Oh and don't forget that was HTC's Peter Chou at the AT&T Developer Summit telling everyone on stage that his personal phone is a Windows phone. Do as I say, not as I do? Of course last year he said the same thing at the Verizon 4G LTE rollout. So maybe a lack of focus is to blame as well.

kaps 12/5/2012 | 5:43:28 PM
re: HTC: LTE Handsets Disappoint

Not sure how much of the 4G flop is HTC's fault. It seems like everyone involved, from service provider to gear makers, didn't do enough to seed the ecosystem to develop truly revolutionary 4G-only apps that would make the handsets compelling.
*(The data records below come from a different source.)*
In the rows, 128 means zero.
One turn moves every row onto another: examples first, then more rows asked:
nokik: [123 120 129 164 103 139 152 140 150 132 117 121 128 132 133 125 127 159
 118 158 109 135 116 100 145 137  93 157 122 103 129 168 118 121 136 147
 112 140 122 116 152 122  79 106 136 133 155 135 160 118 112 116 113 114
 103  93 109]
Gek: [129 140 144 139  82 130 173 147 143 115 170 108 119 121 140 136 116 167
 114 129 152 105 127 129 134 165 115 114 118 124 122 130 126 102 132 152
 137 112 118 148 153 163 105 125 132 126 104 116 131 106 140 105 106  99
 122  95 139]
Pifa: [113 137 116 157  95 145 143 123 158 131 131 120 124 131 137 126 122 163
 129 151 122 124 133 113 153 119  87 155 141  95 136 167 121 116 125 136
 130 142 116 114 159 128  96 106 140 131 152 138 156  99 109 126 120 112
  89 107 109]
vopor: [128 141 146 139  87 128 176 145 142 118 173 108 120 122 138 138 116 166
 112 129 152 106 124 130 131 167 118 120 119 126 120 129 129 100 131 160
 134 113 118 147 152 162 104 124 133 130 102 117 131 104 141 105 110  98
 123 100 139]
zed: [118 128 145 146 105 135 140 143 127 127 114 128 132 136 134 138 123 161
 116 165 119 131 115  95 141 132 105 154 118  91 123 169 127 116 123 160
 108 133 118 117 165 116  70 120 141 146 145 144 157 117 112 109 115 110
 100 100 101]
levon: [105 126 129 150 112 149 169 132 137 129 131 131 136 125 138 157 111 166
 104 164 125 117 100 101 130 138 106 161 129 107 132 163 111 123 135 173
 109 146 115 100 158 132  77 113 140 158 131 152 173 104 116 106 115 103
 119 130 119]
Sumin: [133 139 137 135  77 135 167 143 140 115 165  98 115 128 143 136 113 170
 116 134 149 110 130 131 140 169 118 120 118 127 119 126 126 104 127 154
 138 115 120 147 152 160 106 120 129 134 105 120 130 106 145 105 119  99
 129  94 136]
vif: [114 129 116 160 126 138 157 145 136 128 133 135 142 133 130 147 113 149
 105 155 117 125 106  90 126 145 109 165 136 109 125 157 126 112 145 153
 119 133 131 111 141 123  79 131 133 158 143 143 168  95 118 110 123  98
 116 127 112]
tiz: [131 141 135 135  81 134 170 142 143 116 171 100 118 128 142 140 111 169
 117 133 148 106 130 135 138 169 120 124 120 127 120 124 125 101 123 156
 138 118 120 148 148 160 105 122 131 135 103 121 132 102 146 106 122  96
 129 100 136]
sasel: [132 139 147 139  85 128 176 148 141 116 169 106 120 122 139 136 116 166
 112 131 151 107 125 130 132 168 119 116 117 125 121 129 128 103 133 160
 133 113 117 148 152 162 101 123 131 128 105 116 133 108 140 104 109  99
 125  95 139]
tesik: [114 118 130 148  95 148 160 138 132 124 110 132 127 128 142 142 115 170
 108 170 121 129 111  99 141 134 103 147 123  99 131 167 109 134 138 157
 113 140 116 105 162 130  73 103 135 144 142 148 167 118 113 107 105 114
 115 103 115]
dito: [131 143 140 132  85 126 171 137 142 119 170 106 116 130 142 139 114 167
 113 138 144 109 126 129 133 167 121 123 117 127 126 124 129 100 132 163
 131 114 119 152 150 157 104 123 129 137 109 115 126 111 150 101 116  90
 120 100 136]
fino: [ 98 139 114 142 101 154 157 119 145 126 141 131 130 125 144 156 109 172
 113 160 135 109 117 112 139 119  98 158 145  99 135 160 113 122 125 159
 126 147 111  98 165 138  95 112 143 154 130 155 169  87 112 115 120 102
 107 136 119]
Ked: [110 139 116 161 116 144 154 121 164 138 153 123 134 130 130 142 120 157
 121 149 123 116 119 111 139 123  90 171 145 103 131 159 123 106 125 155
 123 150 116 108 155 128  98 115 145 147 139 144 163  87 113 124 131  99
  94 132 115]
bas: [117 124 130 169 124 140 163 136 154 139 138 124 139 132 128 144 126 154
 112 156 114 126 100  97 130 140  96 174 128 110 128 160 119 111 135 169
 106 147 122 113 148 123  80 116 138 149 143 139 167 105 115 114 123 101
 107 119 115]
Nisaf: [114 139 104 148  96 144 137 132 138 122 124 130 129 130 139 130 112 157
 119 153 124 124 138 102 147 128  99 146 146  93 131 164 127 121 140 119
 142 128 128 112 152 126  93 123 134 138 153 141 156  94 110 119 117 111
  98 111 107]
vako: [133 142 140 134  84 127 171 138 141 118 168 106 114 132 143 135 113 167
 112 136 143 110 127 129 135 165 120 123 116 127 126 126 129 101 132 161
 132 111 121 154 152 156 104 122 128 136 111 113 126 113 150 104 117  92
 121  96 136]
vuzud: [135 138 139 137  79 134 170 146 139 115 165  98 118 130 143 138 113 169
 115 136 144 111 125 130 136 172 122 122 115 128 118 128 125 104 127 158
 136 117 121 149 148 160 103 120 126 135 106 119 131 107 146 103 118  98
 132  93 136]
Sig: [133 139 137 137  83 134 171 143 139 117 172 100 119 129 144 141 113 170
 115 135 144 107 124 130 134 172 122 126 117 130 119 125 127 100 127 160
 137 116 120 147 147 160 104 122 128 139 103 122 133 106 146 102 122  97
 131  99 139]
defe: [107 132 119 141  83 154 149 124 141 121 121 128 123 125 147 140 110 175
 119 163 131 118 129 111 149 118  97 142 139  91 138 170 111 133 130 143
 130 139 112 102 169 136  90 102 141 139 140 151 164 103 108 116 109 116
 103 110 113]
Pizif: [102 146 131 142 110 139 137 121 139 128 143 127 131 136 134 150 117 164
 123 157 134 114 124 107 139 118 102 162 142  87 126 163 130 104 113 161
 122 140 114 110 168 124  90 127 148 156 131 149 160  89 112 117 130 100
  90 129 104]
tus: [132 142 140 131  81 128 169 135 141 117 169 105 115 132 143 135 112 168
 113 138 146 110 131 131 137 164 119 121 119 126 127 125 128 100 132 159
 134 112 121 153 152 158 105 123 130 134 112 115 124 111 150 102 116  92
 119  96 136]
niz: [109 134 142 148 121 133 148 135 132 131 134 131 138 135 131 155 120 158
 113 161 124 120 106  95 131 133 108 168 127  95 122 163 129 107 121 175
 105 140 117 112 163 120  75 130 143 159 134 148 163 102 115 109 127  98
 103 123 106]
zufe: [129 143 145 139  84 128 174 143 143 117 173 106 119 123 138 139 114 167
 112 130 153 105 128 130 134 164 118 117 122 124 122 129 129 101 128 159
 138 114 119 147 153 163 105 124 133 128 103 117 132 103 141 106 111 100
 121 102 140]
zes: [129 143 138 132  84 128 170 135 141 118 172 106 114 131 141 137 113 167
 114 135 145 109 129 132 135 165 119 124 120 126 127 125 129 101 131 160
 134 112 122 151 152 156 106 124 129 134 109 115 128 109 150 104 118  91
 119 101 137]
gef: [111 138 135 138  95 139 129 128 133 123 125 126 127 134 136 136 119 167
 127 161 131 123 132 107 149 118 102 147 134  81 127 170 128 114 117 145
 125 133 113 115 171 122  87 118 144 142 144 146 154 104 106 120 120 111
  89 106 101]
gepig: [106 146 103 151 117 143 146 128 144 127 143 131 136 128 135 146 109 151
 117 152 128 115 126 102 136 129 102 161 154 100 129 156 128 109 134 138
 137 136 127 107 147 127  95 131 138 153 142 145 163  77 115 120 128  97
 103 136 110]
pibi: [122 126 119 156 107 138 146 150 130 123 113 132 135 133 136 130 115 153
 110 160 114 135 118  91 138 144 105 150 128 100 128 165 122 122 147 136
 122 127 133 116 145 122  74 122 129 141 157 139 162 109 113 111 113 110
 113 103 105]

Pizif moves to niz
Pifa moves to Ked
And these:
gepig moves to vif
Sig moves to vuzud
fino moves to levon
vopor moves to sasel

One turn moves every row onto another: examples first, then more rows asked:
gafek: [137 132 127 124 127 141 117 123 138 170 117 117 140]
Tav: [142 142 123 141 143 110 106 125 126 151 139 113 135]
Zukam: [148 129 132 125 143 155 139 141 139 145 142 135 140]
regif: [141 141 150 139 135 119 122 125 147 113 125 111 129]
lus: [115 117 116 110 130 125 129 124 115 138 120 134 131]
ziz: [121 103 142 139 156 126 107 123 120 128 115 138 139]
ras: [129 151 121 116 125 131 116 120 135 156 124 129 140]
Gosol: [130 117 112 115 128 118 104 124 125 133 133 135 135]
Lufur: [119 105 141 138 155 124 107 122 119 128 113 138 139]
med: [119 104 142 138 156 125 109 123 119 130 112 138 139]
Rov: [141 135 153 141 140 127 133 131 145 111 126 112 128]
tesof: [151 126 129 129 131 144 110 129 144 164 129 120 142]
gudel: [142 138 132 129 162 121 114 133 141 113 100 131 136]
fol: [136 140 132 127 161 120 120 132 137 115  95 130 135]
kig: [151 120 134 130 137 155 129 135 141 163 128 121 140]
minip: [137 136 135 129 164 125 127 136 137 114  96 131 134]
Faboz: [131 139 153 137 138 125 139 127 140 115 117 111 126]
vip: [143 104 119 121 139 132 115 137 127 126 146 139 136]
Lufam: [131 144 149 136 133 118 128 122 143 117 116 109 127]
pag: [120 103 142 139 156 127 109 124 119 128 113 138 139]
kop: [121 145 126 134 143 116 133 123 116 157 121 112 130]
Lur: [127 105 123 117 140 139 141 138 117 130 133 139 131]
lim: [125 142 129 117 134 148 148 130 130 155 122 132 137]
Nogeb: [136 126 132 124 133 151 135 129 135 169 116 119 138]
kipiz: [153 139 124 125 133 139 108 131 145 147 144 133 144]
tiba: [144 134 135 130 166 125 121 137 140 112 102 132 135]
Mide: [132 130 135 141 156 134 152 137 116 150 132 116 130]
Muzi: [154 127 132 147 156 128 125 140 128 144 150 117 135]

Rov moves to Faboz
tiba moves to minip
kipiz moves to Zukam
And these:
tesof moves to kig
lus moves to Gosol
Mide moves to kop

One turn moves every row onto another: examples first, then more rows asked:
kedoz: [128 136 156 156 115 109 125 134 154 131 149 152 151 143 114 118 113 131]
rap: [147 121 128 138 100 119 130 114 144 140 134 145 140 134 109 147 167 121]
vive: [133 155 141 137 136 122 108  98 137 131 139 156 141 125 120 145 138 117]
tibep: [114 143 142 118 145 125 135 111 145 139 146 135 144 120 114 144 124 109]
tatik: [135 130 150 132 104 137 132 102 142 120 142 144 148 119 121 147 163 128]
Kova: [143 131 128 139 125 138 136 118 152 141 136 137 136 143 101 134 153 116]
silu: [129 152 145 144 133 105 117 119 153 133 127 160 149 112 112 136 120 145]
bap: [112 135 140 139 123 123 128 125 120 137 135 150 147 112 105 143 131 158]
gor: [132 118 152 114 135 129 138 128 157 134 136 153 128 123 136 139 114 105]
dumu: [132 115 152 157 116 114 123 149 152 138 121 170 135 122 142 152 130 132]
rufo: [136 117 120 126 107 128 132 117 150 148 143 144 141 142 103 144 143 144]
putu: [114 126 149 142 143 125 144 125 145 128 141 133 129 131 101 119 146 127]
rul: [124 146 153 149 117 115 101 122 149 127 133 163 152 105 113 158 122 123]
ter: [126 116 149 146 135 114 117 156 139 136 126 161 125 117 141 152 130 121]
rez: [119 157 156 140 126 125 124 119 157 127 137 163 146 105 117 126 122 119]
Porep: [121 114 150 144 104 119 148 144 147 129 136 146 148 129  98 137 140 151]
vaf: [125 127 144 136  95 111 122 149 162 131 139 151 143 127 140 147 137 149]
Pabe: [150 131 136 103 106 122 124 134 138 134 148 154 134 119 122 148 140 119]
tuv: [113  96 139 145 140 130 112 144 162 145 139 148 144 130 119 146 139 126]
naza: [113 106 154 132 128 106 137 142 145 134 136 147 135 130 151 143 144 138]
Febo: [121 106 153 142 126 107 125 152 125 134 130 148 144 133 139 150 139 107]
pinam: [ 90 115 143 138 127 136 137 131 128 146 127 149 149 123 115 150 137 113]
Dule: [139  96 139 134 113 123 135 121 163 136 142 136 150 138 107 139 154 130]
Fusop: [143 121 146 108 115 121 124 126 137 142 157 158 147 126 127 162 120 129]
sagu: [134 157 151 147 130  96 129 135 147 133 123 148 127 129 124 149 121 129]
guto: [118 141 148 148 102 126 138 141 164 135 143 143 144 141 131 117 125 125]
naba: [124 106 130 134 125 114 143 123 161 132 132 128 150 125 108 133 159 130]
zavep: [138 132 152 135 128 133 111 119 136 143 135 156 149 126 117 173 129 101]
lape: [119 167 144 141 125 121 122 103 146 130 134 152 149 121 116 143 137 126]
Menen: [133 130 153 140 104 129 100 146 140 140 142 162 134 139 140 148 134 111]
zaz: [127 129 142 151  97 114 117 141 153 137 147 148 157 147 115 140 155 104]
Ralo: [112 101 145 144 142 123 129 136 148 131 130 154 140 125 148 141 138 109]
Tagaz: [103 126 148 137 128 126 126 140 120 133 132 145 141 121  90 144 142 110]

pinam moves to Pabe
Kova moves to rul
And these:
zaz moves to bap
putu moves to zavep
tibep moves to Menen
sagu moves to tuv
Fusop moves to guto
Ralo moves to rap
vive moves to dumu
Febo moves to rufo
Dule moves to lape

One turn moves every row onto another: examples first, then more rows asked:
Det: [143 132 149 104 139 128 136 141 108 121 133 129 109 112 130 123 122 139
 122 142 113 130 130 142 138 132 136  97 152]
ven: [128  92 124 111 137 149 139 102  99 127 116 114 117 140 150 117 114 122
 122 141 118 138 144 129 142 132 129 149 131]
folod: [135 127 114 133 139 129 114 127 134 131 111 125 126 119 135 140 135 143
 119 136 138 119  94 147 130 139 137 134 123]
suzib: [140 122 149  96 141 130 140 140 112 129 129 124 111 111 137 124 126 142
 131 144 110 144 134 138 132 128 135  98 154]
Zeni: [136 102 130 107 121 122 129 137 126 134 142 138 128 128 112 115 136 106
 121 121 138 136 127 112 121 120 120 137 158]
Defo: [132 104 123 102 119 121 128 139 126 131 149 130 133 133 118 119 140 112
 123 126 134 139 129 107 119 118 116 144 153]
Nal: [144 144 140 117 144 130 138 111 128 127 127 124 121 147 138 106 112 122
 141 145 135 127 132 103 129 121 130 162 120]
sura: [133 130 116 121 138 129 111 125 136 126 111 120 126 122 127 134 136 139
 116 132 133 122  88 148 131 133 132 139 120]
gufo: [144 146 125 119 141 131 130 121 129 122 131 120 124 134 139 106 119 124
 142 147 134 122 131 105 124 119 121 168 116]
fima: [139 146 137 123 144 130 129 118 126 124 130 117 116 136 145 116 117 123
 152 147 125 122 133 108 127 115 123 166 119]
rop: [134 100 129 110 144 144 150 106  94 122 118 112 117 151 149 122 116 123
 127 136 130 144 145 138 140 140 124 139 136]
Ladam: [138 128 126 124 135 123 113 130 135 126 112 121 121 117 124 134 135 135
 113 127 142 117  94 151 129 135 135 141 125]
Kelu: [136 142 125 136 153 124 129 104 104 119 112 110 142 119 136 156 125 134
 124 154 125 150 131 128 128 119 120 125 138]
kofas: [138 101 123 103 120 114 125 135 130 137 151 124 133 134 117 115 135 111
 123 119 135 138 127 114 122 121 125 148 149]
vupaf: [131 109 121 107 118 118 129 132 131 139 151 134 137 135 118 121 128 113
 124 123 137 132 130 106 119 120 125 145 153]
Fazeg: [138 129 149  98 142 132 135 141 110 122 135 126 111 108 140 121 121 146
 123 145 109 138 131 134 139 128 135 100 148]
Rufel: [137 136 130 144 157 117 134 107 106 115 109 115 142 127 137 151 124 136
 124 153 135 146 137 119 124 120 133 135 139]
vibo: [139 132 130 138 154 126 130  98 100 123 120 108 148 126 134 152 125 133
 126 153 120 143 135 123 125 113 124 130 143]
Nuse: [138 126 151  96 139 129 138 137 111 132 139 128 108 114 144 127 115 143
 128 147 113 138 135 140 134 136 130 102 149]
gevet: [139 134 120 129 132 128 109 127 139 125 110 121 123 123 125 134 138 145
 121 136 130 121  96 144 135 138 139 132 121]
zet: [127  94 128 101 136 154 148 110 100 122 123 109 122 138 149 118 109 122
 122 135 123 143 145 130 142 131 126 138 134]

gevet moves to suzib
sura moves to Fazeg
folod moves to Nuse
And these:
zet moves to gufo
fima moves to vibo
Zeni moves to Ladam
Rufel moves to rop

One turn moves every row onto another: examples first, then more rows asked:
todur: [112 145  98 109 140 123 107 158 160 130 145 119 147 134 139]
mebar: [100 120 105 128 143 112  94 150 160 172 127  99 135 110 129]
vakig: [ 90 126 140 121 125 152  95 154 149 151 142 128 138 134 125]
kavom: [ 85 120 135 121 128 134 107 146 156 151 107 119 140 140 156]
virok: [102 135  95 113 141 108  95 165 152 152 140 106 144 115 139]
gifa: [ 92 123 138 125 128 147  92 159 145 141 150 126 136 124 130]
Mos: [112 132 114 147 118 106 100 163 181 152 104 108 132 137 145]
ruta: [ 87 128 138 119 128 139  89 153 147 140 154 125 143 129 128]
basi: [ 94 125 140 127 135 149  99 153 146 148 149 124 140 121 126]
vub: [105 157 136 135 138 131  81 154 180 143 127 121 129 132 150]
tad: [ 98 108 109 124 110 127 116 169 150 140 128 113 149 134 118]
debe: [121 146 121 137 116 119  86 165 177 140 147 120 127 134 116]
kog: [117 145 107 106 145 115 106 157 161 133 144 119 149 133 133]
devu: [ 87 113 128 120 123 135 106 157 150 165 114 115 136 134 158]
zad: [ 95 102 116 132 108 114 108 162 147 150 130 112 148 136 123]
Gar: [112 139 103 133 113 102 106 162 181 146 109 107 128 132 144]
bib: [100 132 115 140 139 130 107 137 158 174 113  97 138 128 121]
dusa: [105 154 133 136 132 129  84 150 180 146 130 124 118 124 152]
botir: [ 85 118 131 121 124 141 107 154 154 148 110 114 131 133 159]
darip: [ 96 102 115 130 107 124 109 170 148 144 127 115 141 133 123]
voreb: [116 138 117 145 115 112  87 167 174 142 147 125 127 122 117]
val: [113 137 123 138 140 141 116 130 167 149 114 115 133 140 118]
nefu: [117 141 128 134 144 132 117 128 165 151 117 109 133 142 123]
Kivu: [103 124 108 122 142 105  96 149 162 168 124  93 137 116 123]
gotu: [111 136 114 144 118 104 105 165 179 142 101 105 133 132 139]
Ramu: [ 85 127 137 126 130 140  95 148 150 142 154 124 145 119 132]
gopef: [ 85 119 124 117 128 137 111 152 153 153 113 105 136 129 161]
bitu: [115 152 113 124 138 139 118 145 158 129 128 123 141 146 128]
pef: [116 142 124 149 123 109  88 168 168 138 146 116 136 118 113]
lesa: [112 153 114 126 142 142 118 145 157 139 132 122 150 145 131]
Bok: [120 145 119 143 120 115  94 162 174 141 144 126 132 123 108]
mam: [ 99 136  94 114 140 114  97 166 154 157 140 106 154 120 131]
Volo: [110 132 109 141 111 107 101 162 183 149 107 113 123 132 145]
Pamep: [103 159 137 135 139 126  86 153 176 139 126 112 126 122 153]
Diz: [111 150 137 135 135 127  83 154 183 159 123 121 118 128 146]
nabuz: [103 128 119 142 141 128 104 137 158 172 111 103 129 122 117]
buva: [ 80 122 128 120 124 135 111 145 161 146 110 114 143 133 158]
bav: [119 133 109 136 113 101  97 168 180 154 118 108 126 136 148]
fepot: [107 156 133 136 139 125  87 145 177 154 129 117 119 118 151]
Tesi: [ 96 110 112 122 104 127 109 169 145 146 138 114 144 141 127]
vagar: [ 93 105 115 134 108 119 115 160 153 145 129 117 153 128 119]
mipe: [114 140 117 146 119 110  82 169 171 142 150 115 136 128 117]

bib moves to nefu
vakig moves to debe
And these:
dusa moves to gifa
tad moves to Gar
pef moves to vagar
vub moves to ruta
todur moves to virok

Until we see things that truly require 4G speeds to work, what is the point of paying a premium for a 4G LTE handset?


Oh and don't forget that was HTC's Peter Chou at the AT&T Developer Summit telling everyone on stage that his personal phone is a Windows phone. Do as I say, not as I do? Of course last year he said the same thing at the Verizon 4G LTE rollout. So maybe a lack of focus is to blame as well.

sarahthomas1011 12/5/2012 | 5:43:28 PM
re: HTC: LTE Handsets Disappoint

Promoting LTE handsets over the 3G iPhone is a challenge for the wireless operators too. Both handset makers and operators still need to raise awareness about 4G, as well as improve the features - like battery life - of the devices.